Soon after arriving in Tennessee, Harbour joined the Student Central Committee of the Nashville Christian Leadership Council at the behest of John Lewis, a fellow activist and close friend (the two had met on a bus ride to a rally in Rock Hill, South Carolina). While at the university, he participated in numerous acts of civil disobedience, including "sit-in, stand-in, picketing and marching activities as a function of the civil rights movement." His activism brought him to Rock Hill, SC where he served jail time with other students imprisoned after a lunch counter sit-in.

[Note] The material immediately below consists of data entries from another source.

Here is a tiny trained network, its code and every weight. The questions are about switching its units off for an input and a target symbol, where a switched-off unit gives its printed mean instead of its output.

import numpy as np


def w(rows, s, z=0):
    codes = np.array(rows[::2]) - 128.0
    scale = np.full(codes.shape[1], s)
    scale[-1] = z or s
    return codes * scale


def f(y):
    return np.maximum(y, 0)


def softmax(a):
    e = np.exp(a - a.max(-1, keepdims=True))
    return e / e.sum(-1, keepdims=True)


def log_softmax(a):
    a = a - a.max(-1, keepdims=True)
    return a - np.log(np.exp(a).sum(-1, keepdims=True))


def net(x, mask):
    ids = ['δεζθτφψ'.index(c) for c in x.split()]
    T = len(ids)
    res = E[ids] + P[:T]
    q, k, v = (res @ M[0].T for M in (Q, K, V))
    z = softmax(np.where(np.tri(T) > 0, q @ k.T / 4**0.5, -1e9)) @ v
    res = res + np.where(mask[0], z, O[0][:, -1]) @ O[0][:, :-1]
    y = f(res @ A[0][:, :-1].T + A[0][:, -1])
    res = res + np.where(mask[1:13], y, B[0][:, -1]) @ B[0][:, :-1]
    return log_softmax(res[-1] @ U[:, :-1].T + U[:, -1])


Q, K, V, O, A, B = {}, {}, {}, {}, {}, {}
E = w([
[131,209,106,51,129],'δ',
[128,134,207,35,132],'ε',
[105,202,53,148,39],'ζ',
[67,155,239,134,85],'θ',
[36,154,110,161,180],'τ',
[83,119,137,145,8],'φ',
[190,92,120,31,67],'ψ',
],0.011)
P = w([
[101,121,101,167,185],'0',
[91,147,168,34,58],'1',
[75,158,162,39,43],'2',
[102,156,146,55,24],'3',
[104,150,151,54,24],'4',
[96,165,139,75,9],'5',
[82,166,150,53,27],'6',
[98,172,154,62,15],'7',
[94,190,155,74,20],'8',
[91,194,152,79,15],'9',
[82,221,134,79,1],'10',
[82,222,144,90,13],'11',
],0.0053)
Q[0] = w([
[53,215,102,85,96],'head 1',
[152,82,100,209,246],'head 1',
[114,101,181,87,39],'head 1',
[189,50,114,194,170],'head 1',
],0.012)
K[0] = w([
[188,31,95,186,165],'head 1',
[135,193,165,22,22],'head 1',
[71,120,92,172,254],'head 1',
[96,207,190,67,74],'head 1',
],0.0086)
V[0] = w([
[103,119,247,124,194],'head 1',
[96,191,105,215,103],'head 1',
[155,167,105,57,185],'head 1',
[137,52,181,123,44],'head 1',
],0.013)
O[0] = w([
[47,174,136,36,143,179],'head 1',
[120,49,90,156,194,254],'head 1',
[163,248,127,129,161,137],'head 1',
[104,81,153,142,56,6],'head 1',
],0.014,0.003)
A[0] = w([
[121,75,152,138,54,3],'neuron 1',
[208,194,81,146,165,115],'neuron 2',
[62,137,14,113,77,105],'neuron 3',
[195,166,110,203,58,211],'neuron 4',
[118,220,173,62,183,103],'neuron 5',
[41,150,198,204,133,193],'neuron 6',
[182,89,189,84,157,166],'neuron 7',
[75,163,181,73,38,95],'neuron 8',
[254,111,175,149,89,57],'neuron 9',
[198,99,75,92,120,127],'neuron 10',
[237,177,114,158,105,67],'neuron 11',
[200,87,78,57,107,106],'neuron 12',
],0.0077,0.0061)
B[0] = w([
[78,219,184,241,176,152],'neuron 1',
[54,108,242,150,105,180],'neuron 2',
[95,66,196,118,179,195],'neuron 3',
[169,140,154,24,189,209],'neuron 4',
[87,113,75,253,79,243],'neuron 5',
[183,183,68,57,128,194],'neuron 6',
[108,188,85,225,89,167],'neuron 7',
[227,40,61,132,181,255],'neuron 8',
[150,80,197,86,233,160],'neuron 9',
[151,159,122,200,77,163],'neuron 10',
[50,84,239,171,143,170],'neuron 11',
[106,246,106,205,82,167],'neuron 12',
],0.0058,0.0081)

Out of a large number of volunteers, Harbour was one of only a few selected to take part in the first Freedom Rides; other participants included seven blacks — John Lewis, William Barbee, Paul Brooks, Charles Butler, Allen Cason Jr., Catherine Burks and Lucretia Collins —, and two whites — James Zwerg and Salynn McCollum. Harbour's involvement led to his arrest twice in rapid succession. The first arrest occurred in Montgomery at the tail end of a Nashville (May 17) – Montgomery (May 21) Freedom Ride. The second arrest occurred on May 28, 1961, at the end of a Nashville (via Memphis) – Jackson, Mississippi Freedom Ride, and resulted in Harbour's imprisonment for 30 days.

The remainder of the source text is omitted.